**Problem to work on:** Restate word for word the lines of the records below, starting at the line that contains "180 141 144" and ending at the line that contains "133 104 147", with both of those lines included and nothing else.

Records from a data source
......

What can hang from each mark:
nanaf: sagege
veni: divo sagege
sulo: zetesob
zufusu: vofi zetesob
vofi: divo
bati: divo gatinuv zufusu
divo: veni vofi
sagege: veni zetesob
gatinuv: bati
zetesob: sulo zufusu

Each row was made from one small tree. The marks that hang from a mark follow it in brackets, in alphabetical order. Every link used is in the known rows. Write each row's tree.
In the rows, zero is written as 128.
Known rows:
sulo(zetesob(zufusu(vofi(divo(veni(sagege)))))): [109 133  92 122 123 141 127  83 176  98 156  87 125  98 134 184 122 132
 103  76 192  97 110]
nanaf(sagege(veni(divo(vofi)))): [151 166 142 117 118 142 109 117  98  99 112 104 134  89 132 140 133 122
 138 103 149  92  34]
gatinuv(bati): [132 145 116 132 125 121 113 136 129 126 117 139 131 122  99 142 111 125
 118 143 144 134 124]
sagege(veni zetesob): [132 135 143 135 105 180 151 118 133 125 125 115 140  88 159 116 121 100
 130 103 156 109 110]
nanaf(sagege(zetesob(sulo))): [122 159 142 123 126 191 136 104 137 120 133  96 131  91 141 102 119 119
 130 113 148 112  91]
sagege(veni(divo) zetesob(zufusu)): [141 128 136 117 104 173 136 104 134  76 113 107 137  69 153 134 123 104
 120  59 161 104  87]
gatinuv(bati(divo zufusu(vofi zetesob(sulo)))): [131 138  90 188 124 132  98 127 163  89 141 122 101  77 107 176  78 135
 110 111 189  74 160]
gatinuv(bati(divo(vofi) zufusu)): [125 157 121 174 128 105 111 141 114 127 121 162 117 102  86 162 113 135
 123 145 170  97 142]
divo(veni): [120 133 126 141 137 139 125 116 140 132 121 129 121 125 132 140 135 115
 119 120 146 125 108]
vofi(divo(veni(sagege(zetesob)))): [126 145 109 141 126 171 162 102 141 125 126 113 138  90 156 145 136 124
 129  76 174 118  80]
vofi(divo(veni)): [124 151 114 144 137 120 146 109 133 123 132 130 129 134 132 154 135 116
 117  76 147 135 115]
sagege(veni(divo) zetesob(sulo zufusu)): [128 133 136 139 112 187 127  88 144  71 123 112 137  60 155 142 114 100
 112  52 157 103  66]
sagege(veni zetesob(sulo zufusu)): [118 134 143 143 109 204 140  84 159  99 138 107 141  66 156 132 113  95
 110  70 152 112  95]
veni(sagege(zetesob)): [130 123 123 124 118 180 144 122 136 131 123 111 136  83 152 118 129 136
 139 128 155 110  94]
gatinuv(bati(divo zufusu)): [125 144  98 168 119 105 125 155 124 112 116 159 112 104  93 145 105 134
 115 132 163 111 164]
gatinuv(bati(divo(veni vofi))): [127 173 133 173 145 111  99 117 124 138 124 157 123 109  88 168 127 124
 116 143 177 119 104]
divo(veni(sagege(zetesob(sulo zufusu))) vofi): [107 139 144 153 141 213 117  62 168 123 130 107 137  56 144 162 135 120
 118 101 178  95  38]
zetesob(sulo zufusu(vofi(divo))): [126 156 111 142 126 131 126  76 157  87 164  94 135 111 124 169 113 134
 109  46 144 125 130]
nanaf(sagege(veni zetesob(sulo zufusu(vofi)))): [134 166 137 123  98 215 127  74 163  85 149  55 139  52 149 125 108 109
 116  64 174  91  83]
sulo(zetesob): [105 115 131 116 128 127 126 128 140 132 139 130 121 134 128 134 119 118
 119 152 147 110 148]
bati(divo(veni vofi) gatinuv zufusu(zetesob)): [117 115 124 202 159 144 119 135 145 114 124 139  80  80 132 186 110 105
 128 129 179  54 145]
nanaf(sagege(veni zetesob)): [139 157 142 111 100 193 150 119 128 117 123  88 138  78 155  98 122 105
 134 101 159 105  89]
sulo(zetesob(zufusu(vofi(divo(veni))))): [107 141 113 123 127 126 128  81 172 103 159  94 122 123 126 178 120 113
  99  69 185 104 149]
zetesob(sulo zufusu(vofi(divo(veni(sagege))))): [122 153  89 157 131 157 121  66 173  87 154  88 132  83 137 186 124 139
 105  46 169 114  70]

Write each row's tree:
[156 159 129  97  92 186 124  93 138  64 124  54 134  55 148 127 117 117
 126  52 183  82  74]	nanaf(sagege(veni(divo) zetesob(zufusu(vofi))))
[129 141 138 146 139 179 111  95 120 111 118 122 138  65 148 154 131 139
 140 116 162  86  23]	veni(divo(vofi) sagege(zetesob(sulo)))
[127 143 137 147 103 204 128  75 168  93 151  82 140  60 153 143 108 104
 113  65 170  96 103]	sagege(veni zetesob(sulo zufusu(vofi)))
[128 144  94 142 133 135 145 111 137 119 129 122 132 110 141 161 138 135
 122  83 153 127  76]	vofi(divo(veni(sagege)))
[131 164 126 148 103 184 149  66 161  84 161  82 148  70 156 156 107 105
 111  20 171 105 110]	sagege(veni zetesob(sulo zufusu(vofi(divo))))
[114 137 114 109 118 115 131  93 160  98 166  93 129 126 122 168 113 127
 108  76 167 106 169]	sulo(zetesob(zufusu(vofi(divo))))
[127 113  94 197 143 145 120 138 161  93 136 110  74  77 138 178  97 112
 122 110 189  52 175]	bati(divo(veni) gatinuv zufusu(vofi zetesob))
[140 139 159 123 112 172 123  90 125  92 116 110 142  66 146 150 130 105
 127  72 169  89  66]	sagege(veni(divo(vofi)) zetesob(zufusu))
[118 120 121 125 122 198 138  92 167 114 120 100 131  68 149 138 134 121
 118  95 174 109  79]	divo(veni(sagege(zetesob(zufusu))))
[133 147  88 133 122 143 129  82 163  93 144  84 132  92 133 180 131 143
 112  52 173 114  89]	zetesob(zufusu(vofi(divo(veni(sagege)))))
[116 136 115 148 124 214 118  65 184 102 141  78 131  55 150 157 121 127
 112  83 189  92  66]	divo(veni(sagege(zetesob(sulo zufusu(vofi)))))
[110 120  97 193 136 184 155 146 139 112 114 134  94  50 150 146 117 115
 131 125 184  69 123]	bati(divo(veni(sagege(zetesob))) gatinuv zufusu)
[117 163 124 153 129 179 140  55 173  96 156  86 135  88 142 164 118 109
 105  32 183 110 113]	sagege(zetesob(sulo zufusu(vofi(divo(veni)))))
[131 144 106 165 142 146 119  81 173 100 155  93 119 107 148 186 110 117
 111  56 172  97 111]	zufusu(vofi(divo(veni)) zetesob(sulo))
[114 151 109 160 136 186 154  87 150 118 134 117 138  80 161 152 128 121
 120  70 170 117  59]	vofi(divo(veni(sagege(zetesob(sulo)))))
[143 146 159 134 116 166 127 108 107 112 112 123 140  77 152 142 133 105
 139  96 167  86  60]	sagege(veni(divo(vofi)) zetesob)
[111 147 109 148 132 193 151  69 168  99 139 106 139  69 153 162 126 120
 109  44 171 119  66]	vofi(divo(veni(sagege(zetesob(sulo zufusu)))))
[139 121 115 118 119 165 131 126 120 102 107 115 133  78 152 129 132 142
 140 109 159 101  65]	veni(divo sagege(zetesob))
[135 121 120 148 133 156 101 100 168 105 152  92 118 101 143 160 102 128
 123 108 153  91 124]	zufusu(vofi zetesob(sulo))
[128 121  87 180 141 144 140 125 163  92 135  96  88  94 146 196  96 102
 122  70 182  60 161]	bati(gatinuv zufusu(vofi(divo(veni)) zetesob))
[108 126 120 146 132 213 130  75 175 108 128 106 131  59 151 146 126 118
 110  88 171 109  58]	divo(veni(sagege(zetesob(sulo zufusu))))
[134 110  96 184 134 132 123 152 150  89 142 109  81  80 136 168  90 126
 132 117 169  55 195]	bati(divo gatinuv zufusu(vofi zetesob))
[139 121  95 147 112 139 104 135 162 102 122 104 107  94 111 170  85 127
 119 122 187  71 160]	gatinuv(bati(zufusu(vofi zetesob)))
[152 153 120 111 110 142 122 131 106  83 110 102 130  91 140 125 126 120
 130  90 143 108  56]	nanaf(sagege(veni(divo)))
[145 144 143 140 123 130 109 117 102 106 114 133 136  98 138 158 134 117
 133 104 147  97  56]	sagege(veni(divo(vofi)))
[119 151 138 189 165 127 117 126 120 133 133 148 103 101 119 166 132 112
 130 144 154 100 118]	bati(divo(veni vofi) gatinuv)
[125 124  88 188 141 150 134 120 161  81 151 100  95  87 147 192  83 112
 123  72 160  63 161]	bati(gatinuv zufusu(vofi(divo) zetesob(sulo)))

......

**Response box:**
[128 121  87 180 141 144 140 125 163  92 135  96  88  94 146 196  96 102
 122  70 182  60 161]	bati(gatinuv zufusu(vofi(divo(veni)) zetesob))
[108 126 120 146 132 213 130  75 175 108 128 106 131  59 151 146 126 118
 110  88 171 109  58]	divo(veni(sagege(zetesob(sulo zufusu))))
[134 110  96 184 134 132 123 152 150  89 142 109  81  80 136 168  90 126
 132 117 169  55 195]	bati(divo gatinuv zufusu(vofi zetesob))
[139 121  95 147 112 139 104 135 162 102 122 104 107  94 111 170  85 127
 119 122 187  71 160]	gatinuv(bati(zufusu(vofi zetesob)))
[152 153 120 111 110 142 122 131 106  83 110 102 130  91 140 125 126 120
 130  90 143 108  56]	nanaf(sagege(veni(divo)))
[145 144 143 140 123 130 109 117 102 106 114 133 136  98 138 158 134 117
 133 104 147  97  56]	sagege(veni(divo(vofi)))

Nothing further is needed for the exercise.